Several travel companies, including Gold Medal and Global Travel Group are seizing on the possibilities of the web as a virtual training medium.



There’s a buzz around the industry about a product to replace viewdata.


In March, network supplier AT&T Istel and technology company Comtec launch their joint interface, allowing agents to jointly access viewdata and the Internet.


The system allows up to three different viewdata pages to appear on screen at once, allowing agents to make multiple bookings at one time. Holiday Express becomes an industry pioneer when it installs the product.


In October, rival Imminus launches its version, in partnership with JFA Systems and Saturn Network Services. Apollo Travel is the first agency to use it, to book a ski holiday with operator Crystal.

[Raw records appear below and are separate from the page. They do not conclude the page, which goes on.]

In the data rows, 128 means zero.
Some points, one per row:
array([ 86, 140,   0, 116, 113, 115, 120, 167, 106, 137, 152, 136, 134, 121,
       172, 163])
array([149, 163, 115, 129, 140, 150, 101, 162, 131, 110, 113, 107,  99, 121,
       138, 130])
array([109, 127, 118, 100, 112, 106, 120, 116, 123, 118, 122, 118, 162, 110,
       130, 147])
array([138, 143, 132, 142, 139, 125, 145,  88, 121, 115, 131, 139, 119, 157,
        85, 154])
array([102, 116, 136, 141, 111, 124, 148,  97, 102, 106, 129, 115, 134, 120,
       124, 107])
array([ 98, 145,  98, 100, 121,  89, 121, 141, 152, 129, 119, 113, 164, 135,
       132, 129])
array([162, 124, 133, 116, 138, 128,  99, 144, 157, 116, 127, 105, 125, 100,
       122,  83])
array([127, 138,  94, 111, 132, 103, 126, 141, 142, 114, 113, 113, 145, 138,
       106, 140])
array([104, 135, 109, 120, 115, 113, 123, 160, 156, 137, 141, 128, 149, 121,
       148, 149])
array([125, 141, 115,  89,  85, 110, 118, 148,   1, 136, 148, 100, 134,  87,
       150, 136])
array([115, 107, 132, 136, 158, 120, 155,   0, 121, 122, 115, 134, 136, 133,
       127, 110])
array([159, 158, 127, 122, 137, 130, 105, 148, 137, 108,  95, 113, 109, 151,
       105, 160])
array([135, 121, 138, 112, 122, 114,  92, 135, 128, 139, 153, 103, 147, 109,
       144, 117])
array([119, 118, 157, 162, 127, 147, 179, 102,  86, 133, 173, 139, 119, 112,
       131,  79])
array([125, 121, 113, 137, 146, 255, 139,  95, 116, 119, 238, 138, 159, 142,
        96, 134])
array([110, 124, 132, 155, 175, 152, 187, 110, 118, 135, 150, 114, 121, 122,
       124, 104])
array([124, 139, 163, 117,  96, 134, 127, 123, 109, 144, 169, 128, 122, 101,
       158, 106])
Here are 15 more points, each followed by its number:
array([113, 112, 131, 153, 128, 127,  96, 169, 185, 177, 159, 138, 154, 147,
       140, 105]) 0
array([113, 148, 105, 109, 143, 116, 118, 136, 130, 123, 121, 119, 153, 121,
       128, 152]) 1
array([ 89,  95, 158, 108,  99, 145, 152,  95, 125, 152, 151, 146, 131, 128,
       134, 120]) 2
array([183, 150, 130, 125,  99, 125,  91, 132,  96, 107, 108, 134,  82, 103,
       108, 137]) 3
array([ 76, 111, 157, 111, 122, 136, 161, 102, 112, 126, 151, 110, 126, 137,
       105, 106]) 4
array([114, 106, 129, 110, 137, 106, 116, 101, 104, 124, 128, 151, 119, 131,
       124, 141]) 5
array([171, 144, 133, 147, 128, 165, 114, 137, 144, 114,  97,  94, 104, 156,
       115, 155]) 6
array([123, 140, 100, 106, 141, 114, 110, 146, 126, 114, 135, 122, 142, 134,
       139, 151]) 7
array([109, 122, 125, 149, 156, 134, 169, 101, 116, 118, 137, 128, 137, 134,
       115, 120]) 8
array([169, 128, 117, 132, 102, 113, 141, 141, 118, 144, 140, 163,  90, 102,
       132, 110]) 9
array([104, 135, 107, 117, 131, 113, 126, 125, 129, 123, 120, 119, 134, 121,
       151, 140]) 10
array([158, 144,  95, 103,  70, 101, 134, 153, 115, 131,  75, 133, 113,  98,
       119, 126]) 11
array([127, 128, 108, 105, 113, 127,  95, 167, 124, 151, 171, 128, 135, 130,
       192, 125]) 12
array([ 97, 128, 121, 140, 126, 139, 144,  77, 129, 140, 126, 134, 147, 136,
        98, 130]) 13
array([150, 108,  95, 131, 141, 131, 112, 134, 135, 118,  90, 158, 131, 124,
       129,  89]) 14
Which of these numbered points is nearest to each point below, looking only along the 5 directions in which the first points spread most? Its number follows each.
array([ 94, 105, 146, 159, 113, 129, 148, 126, 102, 135, 165, 139, 147, 114,
       156, 127]) > 2
array([184, 149, 137, 152, 132, 141,  92, 148, 153, 118, 111,  91, 115, 153,
       116, 145]) > 6
array([172, 159, 131, 127,  98, 157,  94, 136, 112, 115,  94, 101,  81, 105,
       131, 130]) > 3
array([182, 104, 115, 115, 125, 102, 116, 129, 141, 127,  85, 183, 123, 128,
       139, 137]) > 14
array([102,  98, 117, 137, 182,  96, 174, 114, 122, 130, 154, 165, 145, 141,
       118, 120]) > 13
array([125, 119, 148, 104, 119, 140, 110, 115,  86, 131, 185, 115, 114,  91,
       167, 117]) > 9
array([187, 156, 136, 144, 144, 161, 156, 142, 133, 118,  81,  96,  91, 143,
       104, 140]) > 6
array([116, 109, 140, 190, 135, 154, 166, 152, 153, 163, 156, 141, 154, 162,
       146,  90]) > 2
Now 15 new points, numbered from 0 again:
array([117, 134, 117, 114, 129, 114, 148,  91, 132, 114, 112, 174, 164, 142,
        99, 133]) 0
array([121, 120, 127, 121, 118, 122, 120, 127, 140, 127, 113, 142, 133, 141,
       109, 155]) 1
array([121, 129, 126, 144, 142, 110, 130, 115, 130, 123, 100, 133, 161, 142,
       107, 125]) 2
array([141, 114, 160, 153, 128, 146, 167, 109, 110, 109, 152, 106, 130, 103,
       137, 104]) 3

P&O Business Travel launches its Internet service, linked to Sabre, in May. The system is already available in the US, but UK sales and marketing director Keith Haynes says he expects take up to be slow because of misconceptions.


However, a National Business Travel Association survey shows that fewer than 5% of US business travellers are allowed, under their company’s corporate policy, to make their own travel arrangements.

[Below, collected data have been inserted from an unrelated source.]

In the data rows, the value 500 means zero.
Here are some numbered points:
[492 506 445 529 541 495 572 409 594 412 611 447 300 562 295 634 390 595 469
 479 462] 0
[506 527 501 481 504 451 566 530 615 535 506 495 430 496 384 510 425 535 507
 440 514] 1
[510 505 528 442 471 556 343 496 368 565 553 500 000 817 000 808 014 782 495
 505 556] 2
[493 497 639 468 461 404 504 468 438 470 540 446 523 563 310 588 287 544 506
 475 512] 3
[487 565 430 540 480 536 063 649 045 666 342 617 502 560 500 438 518 513 529
 517 525] 4
[487 548 645 429 492 436 392 471 378 511 421 496 464 473 571 478 602 517 498
 518 491] 5
[497 530 664 408 460 429 220 524 232 622 376 553 406 493 500 500 500 500 500
 500 500] 6
[480 538 622 430 503 455 402 497 353 530 431 417 766 359 755 432 550 320 485
 461 549] 7
[513 510 444 530 512 600 336 481 333 550 498 473 104 715 077 658 242 739 517
 545 490] 8
[539 467 384 540 521 617 292 525 245 635 555 453 369 604 382 500 546 647 519
 510 452] 9
[523 447 302 584 551 632 433 560 421 526 598 472 579 479 559 497 500 500 500
 500 500] 10
[461 597 643 360 403 311 208 487 145 652 370 561 537 426 637 434 358 312 526
 484 577] 11
[488 533 581 375 434 376 433 474 453 537 414 493 624 404 672 445 486 384 526
 442 515] 12
[476 513 576 489 395 394 360 471 355 579 496 477 138 700 161 649 142 624 491
 491 552] 13
[443 490 592 425 512 362 769 510 837 388 510 495 500 402 479 538 394 385 522
 435 511] 14
[485 527 600 429 490 443 366 481 368 558 519 482 052 717 069 672 083 614 493
 495 497] 15
[478 510 627 378 446 273 631 526 653 600 505 454 483 453 487 479 320 377 526
 414 588] 16
[507 453 449 522 530 532 711 588 705 433 496 576 517 476 503 507 581 529 519
 507 485] 17
[494 528 641 423 466 358 696 385 718 422 505 562 512 395 539 494 387 348 506
 424 539] 18
[514 473 462 558 502 568 357 493 392 549 584 487 000 813 000 787 213 792 493
 523 496] 19
[506 513 517 511 499 492 246 533 270 586 425 503 406 576 360 578 453 567 515
 486 509] 20
[521 496 454 502 506 565 291 509 248 615 510 474 410 572 419 500 532 601 513
 507 467] 21
[486 488 543 450 483 450 412 445 449 510 530 474 357 532 500 505 539 539 501
 509 482] 22
[477 557 590 430 474 368 528 489 569 433 458 548 680 379 695 431 527 408 518
 450 546] 23
[467 514 483 519 517 487 646 541 702 395 539 518 775 411 783 407 633 449 494
 459 485] 24
[546 456 420 557 588 555 785 574 813 339 406 535 731 424 724 392 678 508 487
 503 478] 25
[479 479 509 473 472 436 776 486 800 372 531 425 605 441 597 462 495 500 500
 500 500] 26
[493 520 596 409 499 341 627 404 739 475 488 519 440 474 437 505 386 364 469
 489 551] 27
[444 480 587 450 426 346 819 496 807 328 537 384 611 414 641 445 493 500 500
 500 500] 28
[524 458 406 545 560 618 538 514 625 467 502 489 558 461 550 477 678 495 484
 529 476] 29
[522 440 366 610 565 655 515 417 498 473 646 446 288 601 253 652 566 694 478
 544 470] 30
[527 487 539 462 501 541 300 507 272 612 444 505 469 575 498 507 500 500 500
 500 500] 31
[538 460 402 546 575 560 894 501 826 306 568 546 642 442 657 473 658 484 479
 534 438] 32
[517 470 588 497 495 497 449 507 376 503 494 473 701 533 492 500 500 500 500
 500 500] 33
[489 532 523 515 495 502 409 480 345 538 505 457 719 391 731 428 621 435 491
 513 477] 34
[546 468 427 533 511 535 509 471 498 500 624 389 297 556 285 601 487 597 495
 503 531] 35
[545 416 231 610 610 683 524 523 594 482 632 435 358 610 290 556 680 705 469
 510 407] 36
[461 494 424 520 497 471 649 507 752 348 562 507 564 428 609 489 528 434 501
 539 481] 37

Half of travel managers say they have “absolutely no interest” in implementing a corporate booking tool, or have decided against doing so. A fifth are allowed to self-book, while 20% are planning to introduce it.



Key moments


June



  • Australian Tourist Commission plans to approach UK operators to see if they want to advertise on its website.

July



  • Thomas Cook announces it will spend £2.5 million on developing and promoting an Internet site
  • Radisson Hotels Worldwide upgrades its site to include a booking facility.
    September
  • Thomas Cook offers foreign exchange booking through its Internet site, launched in October 1995.

October



  • Cheapflights.co.uk is launched by ex-travel journalist John Hatt.
  • Cybernetics, set up to develop Holiday Express’ Internet Holidays site, branches out to offer web design for other travel companies.
  • Gatwick becomes the first in the UK to open a Cyber Café in the South Terminal.

November



  • Network supplier Imminus launches the Imminus Travel Intranet.
  • An Internet café opens for the first time at World Travel Market.
  • Aer Lingus becomes the first airline to auction seats on the Internet on flights from the UK.
  • Air UK launches an online booking service for flights from Stansted, to be expanded to all flights in 1997.